Teens and toddlers both get a bad rap because they are seasons of development when control-based parenting fails (The nerve of those dastardly developing brains for having thoughts and feelings of their own!). But on the gentle parenting path, I have loved both! Teens are awesome! Your relationship will thrive through this season if you honor both the space and support that they show you they need. In this post, I mean literally.
This is part 3 in the cozy minimalist bedroom series, so if you haven’t read part 1, in which I walk you through West’s cozy minimalist kids bedroom or part 2, in which I walk you through Bay’s tween digs, go read them and then come back here.
As always, we’re going to design their space in collaboration, meaning it’s a joint creative project between you and your teen. Grab a journal or pull up an iPhone note and brainstorm how they are going to use the space, what their needs are, and what vibe resonates with them. Then surf the web together and make some choices for the 4 main components of the room: rug, bed, bookshelf, and closet.
Then it’s time to get your hands dirty . . . quite possibly literally, as you begin by clearing out every nook and cranny of the space. At this point in their lives, they have likely accumulated a lot of clutter that is not really going to serve them moving into the teen years (and they’re probably excited to shed the immature tokens of earlier childhood). Empty the space completely, clean it, and make any structural repairs or updates like painting a wall or fixing a doorknob. Then you will invite one item at a time into the space, beginning with the first pillar of a cozy, minimalist bedroom: the rug.
I highly recommend Ruggable’s washable rugs in the biggest size the room reasonably accommodates. Pull up the correct size, filter for your kid’s favorite color, and let them choose. I have found that achieving a cozy, minimalist space requires light neutrals, solid colors, and natural textures. The rug is the one high-impact source of pattern for us, as you can clearly see in the photo of my teen’s space.
Base layer complete, on to the biggest piece in the room: the bed. I’m a big fan of the simple, light, earthy, inexpensive Tarva from Ikea (Sky’s is a full). And can we just take a minute to admire the OCD wet dream that is the legs on the bed lining up perfectly with the diamonds in the rug? Add a comfy non-toxic mattress, cozy bedding in your teen’s preferred texture (we do a white flannel fitted sheet and a solid colored duvet in their color), and you’re in restful sleep business.
Next up is the bookshelf. I’m a big fan of the Ikea Kallax and in Sky’s case, the furniture arrangement worked best with a split version. I provide each kid with 4 hyacinth bins and let them create a home for their most essential and treasured belongings. This is where they choose what to invite back into the space from the pile they ejected when you emptied the room. If an item doesn’t have a spot, it doesn’t get to live in the bedroom. The fact that there are “only” 8 cubbies provides a space boundary that supports your child in prioritizing what is meaningful for them now. And that “now” part is worth highlighting – bring a sense of time into the conversation. As in, you can have everything, but not all at once. Once a season, when we come together for our collaboration session for our Bucket System, we rotate things in and out of their space to support the things they presently want to work on and hold space for.
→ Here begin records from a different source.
Each wall is flat, endless, passes through zero and stands at right angles to its row. A trip goes straight from one point to another. Which walls does it cross, in order?

Walls:
(1): 33 29 -2
(2): 13 64 -42
(3): -21 -36 29
(4): 2 6 20
(5): -45 -36 55
(6): -7 -16 11
(7): 58 21 56
(8): 6 22 62
(9): -62 -57 -67
(10): -21 -7 -49
Trips:
-27 6 -69 to 13 75 -31 -> 1, 9, 7
68 -11 -69 to -9 -17 -5 -> 1, 2, 6, 3, 5
14 -18 71 to 97 -82 39 -> 1

Walls:
(1): 5 44 25 -53 -13 17 46 -59
(2): 61 -23 -56 -18 -16 5 -61 -9
(3): -4 42 48 -68 -4 65 14 -56
(4): -58 -31 42 -71 -1 31 -69 4
(5): -24 -31 26 -58 -71 5 1 -55
(6): -45 -84 17 -82 58 54 -39 31
(7): 37 -5 -52 -67 66 38 43 36
Trips:
-26 31 55 -25 8 -43 0 66 to 97 -52 96 -27 -12 21 -6 53 -> 3, 7, 5, 2
42 11 -21 -8 -14 -48 -37 -43 to 19 46 10 30 -25 7 -27 27 -> 1, 5
68 -20 -38 -31 -12 -2 -13 -29 to -12 -18 3 -29 21 107 14 21 -> 6, 4, 2
-11 -15 -49 62 19 -31 -18 -8 to 4 88 27 40 92 31 69 18 -> 2, 7, 1, 3
-13 17 -4 -13 -7 50 -7 -98 to 13 -84 -2 39 31 56 -57 53 -> 6, 1, 7, 5, 3
3 8 -43 44 2 -50 -12 -1 to 0 38 -48 59 -32 -18 -7 -71 -> 1, 5

Walls:
(1): -43 6 -78 15 -53 2 78 -34 -52 26 49 5
(2): 6 -11 17 -69 5 30 -11 25 -48 43 55 -21
(3): -77 30 0 -52 23 -46 59 -45 -18 78 -9 -26
(4): 3 -23 20 -19 -60 37 11 4 -28 47 -9 -37
(5): -1 32 15 -40 -35 5 -47 -34 -48 41 -28 5
(6): -14 -23 -16 35 -49 -49 74 -13 72 -15 2 -38
(7): 10 7 -62 21 -33 34 21 0 -59 1 -24 -66
(8): 40 12 5 61 10 -9 -15 -16 -27 9 41 -15
Trips:
-36 49 -18 -15 -81 -98 28 78 -10 -52 100 -87 to 55 27 51 0 -11 53 88 -46 -23 69 83 -28 -> 5
-32 -14 -64 -8 -30 66 34 -42 -7 -81 -55 -45 to -40 4 -11 -10 -83 21 74 -52 20 -12 50 11 -> 3
14 -23 -53 -38 -43 -102 -51 -50 59 -24 16 -54 to -66 20 0 1 58 -56 43 -62 10 7 -12 19 -> 1, 5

The final key element is the closet. Curating a closet is a powerful act of creating an identity. At a time when bodies are changing and identities are shifting, focusing a significant amount of energy here is worthwhile. The Minimalist Wardrobe class can walk you through the whole process. And what a fantastic bonding and role modeling experience for both parent and teen to do this work together!
While not a central component to a cozy, minimalist bedroom, plants can elevate the level of groundedness and calm in a way that few other single items can (in addition to being hippie chic, this is evidence-based and research supported, benefiting us in a myriad of ways from improving air quality to reducing anxiety). I’m quickly becoming a crazy plant lady. I brought my kids to the nursery and they each got to choose plants and pots for their rooms. It was better than adopting kittens (no peeing on rugs).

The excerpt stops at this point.